I have to do an automatic calibration procedure for a transducer.
This will be read by pic internal 10bit AD converter.
Assuming the whole AD range is 1024 and the transducer characteristic
is linear one, I need to read 2 points to determine the correct slope.
Zero will be between 300...400 and full scale between 950 and 1023 and
depends by transducer characteristics and biasing.
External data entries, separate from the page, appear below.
x = [ 6.28  2.87  0.45 -0.66]
x[0]	6.28
x[3]	-0.66
x[2]	0.45

grid =
array([[ 0.1,  1.4, -0.9, -1.1],
       [-0.7,  1.3,  1.3, -0.9],
       [-0.4,  0.7,  0.9,  0.9],
       [-1.4, -1.6, -0.9, -0.6],
       [-1.9, -2.2, -1.9,  1.2],
       [-1.3,  0.6, -2.0,  0.8],
       [-1.5,  0.2, -1.0,  0.7],
       [ 1.0, -1.5,  0.9,  0.5],
       [ 0.0,  0.3,  1.4,  0.3],
       [ 0.4,  1.2, -1.6, -1.2],
       [ 1.4, -0.2,  1.0, -0.5],
       [-0.9,  1.8, -1.3, -2.3]])
Rows and columns are counted from 0.
(0, 0) -> 0.1
(5, 0) -> -1.3
(9, 0) -> 0.4
(7, 1) -> -1.5
(11, 2) -> -1.3
(2, 0) -> -0.4
(4, 3) -> 1.2
(3, 1) -> -1.6
(2, 2) -> 0.9
(4, 0) -> -1.9
(0, 1) -> 1.4
(11, 1) -> 1.8
(1, 2) -> 1.3
(11, 0) -> -0.9
(4, 2) -> -1.9
(9, 3) -> -1.2
(8, 0) -> 0.0
(9, 1) -> 1.2
(3, 0) -> -1.4
(5, 1) -> 0.6
(6, 3) -> 0.7
(6, 1) -> 0.2
(7, 0) -> 1.0
(10, 3) -> -0.5
(5, 3) -> 0.8
(0, 3) -> -1.1
(9, 2) -> -1.6

arr =
array([[ 3.55, -1.49, -0.64,  5.20, -0.70,  1.84,  0.56,  1.20,  0.45,
        -1.48],
       [-3.96,  1.00, -2.09, -6.08,  1.09, -0.58, -0.75,  0.36, -0.83,
         0.91],
       [ 0.11,  0.84, -1.21,  8.48, -1.31, -1.04,  1.11,  0.48, -0.46,
         1.64],
       [ 3.76,  0.53, -0.91, -0.02, -0.58, -0.26,  0.83,  0.06, -1.10,
         0.39],
       [ 1.74,  0.70, -3.81, -2.17, -0.31,  0.14,  1.81, -0.06, -0.99,
         0.15],
       [ 1.56, -1.86,  0.09, -1.21,  0.42,  1.91,  1.23, -0.39, -0.32,
         4.09],
       [ 0.07, -0.53, -1.85,  1.63,  0.34,  1.94,  1.49, -1.04,  0.60,
        -0.95],
       [-2.92, -0.11, -1.31, -5.56,  0.55,  0.34, -0.78, -1.85, -0.14,
        -0.72]])
arr[-8, -10] -> 3.55
arr[:, -2] -> [0.45, -0.83, -0.46, -1.10, -0.99, -0.32, 0.60, -0.14]
arr[:, 9] -> [-1.48, 0.91, 1.64, 0.39, 0.15, 4.09, -0.95, -0.72]
arr[-5] -> [3.76, 0.53, -0.91, -0.02, -0.58, -0.26, 0.83, 0.06, -1.10, 0.39]
arr[6, 3] -> 1.63
arr[7, 6] -> -0.78
arr[-4, 0] -> 1.74
arr[-3, -5] -> 1.91
arr[-3, -2] -> -0.32
arr[-6] -> [0.11, 0.84, -1.21, 8.48, -1.31, -1.04, 1.11, 0.48, -0.46, 1.64]
arr[0, -6] -> -0.70
arr[2, 7] -> 0.48
arr[-4, -4] -> 1.81
arr[5, -4] -> 1.23
arr[:, 2] -> [-0.64, -2.09, -1.21, -0.91, -3.81, 0.09, -1.85, -1.31]
arr[-5, -10] -> 3.76
arr[0, -8] -> -0.64
arr[-5, 6] -> 0.83
arr[-5, 1] -> 0.53
arr[-5, -8] -> -0.91
arr[-5, -5] -> -0.26
arr[6, -5] -> 1.94
arr[:, -9] -> [-1.49, 1.00, 0.84, 0.53, 0.70, -1.86, -0.53, -0.11]
arr[7, 7] -> -1.85
arr[4, 3] -> -2.17
arr[-3, -7] -> -1.21
arr[-4] -> [1.74, 0.70, -3.81, -2.17, -0.31, 0.14, 1.81, -0.06, -0.99, 0.15]
arr[0, -1] -> -1.48
arr[-5, -6] -> -0.58
arr[2, -9] -> 0.84
arr[:, -10] -> [3.55, -3.96, 0.11, 3.76, 1.74, 1.56, 0.07, -2.92]
arr[-2, -4] -> 1.49
arr[7] -> [-2.92, -0.11, -1.31, -5.56, 0.55, 0.34, -0.78, -1.85, -0.14, -0.72]
arr[1] -> [-3.96, 1.00, -2.09, -6.08, 1.09, -0.58, -0.75, 0.36, -0.83, 0.91]
arr[-7, 7] -> 0.36

X =
array([ 0.27, -5.91, -1.30,  6.84, -5.65,  0.51,  2.10,  3.75, -1.59,
        3.32,  7.08])
X[0]: 0.27
X[8]: -1.59
X[7]: 3.75
X[3]: 6.84
X[6]: 2.10
X[5]: 0.51

A = [-1.43  1.15 -6.86 -0.62 -1.08  4.60  1.51]
A[0] => -1.43
A[6] => 1.51

B =
[[ 3.92  3.91 -3.11  1.53 -0.29 -1.20  0.40  3.07]
 [ 0.42  0.33  1.07  0.05 -1.05  0.70 -0.91 -0.06]
 [ 2.62 -2.49  5.75 -8.04 -2.09 -4.89 -4.33 -3.95]]
B[0, 0] => 3.92
B[:, 3] => [1.53, 0.05, -8.04]
B[1, 7] => -0.06
B[1, 4] => -1.05
B[1] => [0.42, 0.33, 1.07, 0.05, -1.05, 0.70, -0.91, -0.06]
B[0, 6] => 0.40
B[0, 4] => -0.29
B[:, 7] => [3.07, -0.06, -3.95]
B[0, 7] => 3.07
B[2, 0] => 2.62
B[1, 3] => 0.05
B[1, 1] => 0.33
B[0] => [3.92, 3.91, -3.11, 1.53, -0.29, -1.20, 0.40, 3.07]
B[2, 5] => -4.89
B[2, 1] => -2.49
B[:, 2] => [-3.11, 1.07, 5.75]
B[2, 7] => -3.95

m =
[[ 2.62  1.26 -2.71  1.37  0.04 -0.32 -0.66  4.14  1.26  6.99 -0.71]
 [-1.41  4.35 -0.08  4.23 -6.17 -1.61  2.64 -7.63  2.60 -5.28  3.68]
 [ 1.83 -4.18 -0.37 -3.91  6.13  1.44 -2.81  8.18 -2.36  6.19 -3.74]
 [ 1.52  3.25 -2.34  3.24 -2.80 -1.00  0.55 -0.03  2.26  3.48  1.11]
 [-2.94  0.82  2.47  0.63 -2.87 -0.35  1.86 -7.21  0.08 -8.67  2.28]
 [-1.73  4.22  0.22  4.11 -6.22 -1.51  2.77 -8.03  2.55 -5.99  3.81]
 [-1.20 -3.54  2.17 -3.49  3.44  1.05 -0.95  1.00 -2.52 -2.58 -1.52]
 [-0.95  4.54 -0.55  4.32 -5.99 -1.58  2.44 -6.64  2.72 -3.77  3.40]
 [-2.42 -1.67  2.71 -1.74  0.48  0.52  0.51 -3.44 -1.46 -6.34  0.36]]
Indices start at 0.
row 0 col 0 = 2.62
row 8 col 2 = 2.71
row 6 col 8 = -2.52
row 6 col 0 = -1.20
row 6 col 7 = 1.00
row 7 col 10 = 3.40
row 3 col 1 = 3.25
row 1 col 5 = -1.61
row 2 col 0 = 1.83
row 0 col 1 = 1.26
row 0 col 4 = 0.04
row 3 col 2 = -2.34
row 8 col 6 = 0.51
row 4 col 4 = -2.87
row 8 col 7 = -3.44
row 7 col 2 = -0.55
row 6 col 10 = -1.52
row 3 col 3 = 3.24
row 8 col 0 = -2.42
row 2 col 4 = 6.13
row 5 col 8 = 2.55
row 2 col 6 = -2.81
row 6 col 6 = -0.95
row 2 col 3 = -3.91
row 5 col 2 = 0.22
row 5 col 3 = 4.11
row 6 col 5 = 1.05
row 4 col 7 = -7.21
row 4 col 1 = 0.82
row 6 col 9 = -2.58
row 4 col 3 = 0.63
row 2 col 5 = 1.44
row 7 col 5 = -1.58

No external scaling
device like operational amplifiers will be used.
I need interchangeability between various transducers which will match
condition above.
I'm new in pic maths so I was thinking to the following procedure
exemplified with one transducer values, all numbers are in decimal
representation:

1. measuring zero calibration value
  cal_zero = 376
  at cal_zero, displayed value must be tmin=0
2. measuring full scale calibration value
  full_scale = 978
  at full_scale, displayed value must be tmax=98.9
3. determine real scale
  real_scale = full_scale - cal_zero
  real_scale = 602
4. compute slope
  slope = real_scale/tmax
  slope = 602/98.9 = 6.08
  I want to use only fixed point unsigned math routine so I need some
trick
for this division:
  integer_slope = 10*602/989 = 6, remainder_lo=86
I will use 16bit division routine and check:
if remainder_hi = 0 then
 100*remainder_lo/tmax = fraction_slope_lo
 fraction_slope_hi = 0
 100*86/989 = 8; new_remainder is not important
elsif remainder_hi > 0 then
 10*remainder_hi:lo/tmax = fraction_slope_hi:lo
end if
At this moment I know 100*slope = 608
5. determine real displayed value
  real_value = 100*(measured_value-376)/100*slope
  real_value_t_max = 100*602/608 = 99.1  (full scale display)
  real_value_t_min = 100*1/608 = 0.16 ( first display greater than 0 )
 This division will be computed in same way like above one.
  I will have an error of about 0.2% at full scale which is enough.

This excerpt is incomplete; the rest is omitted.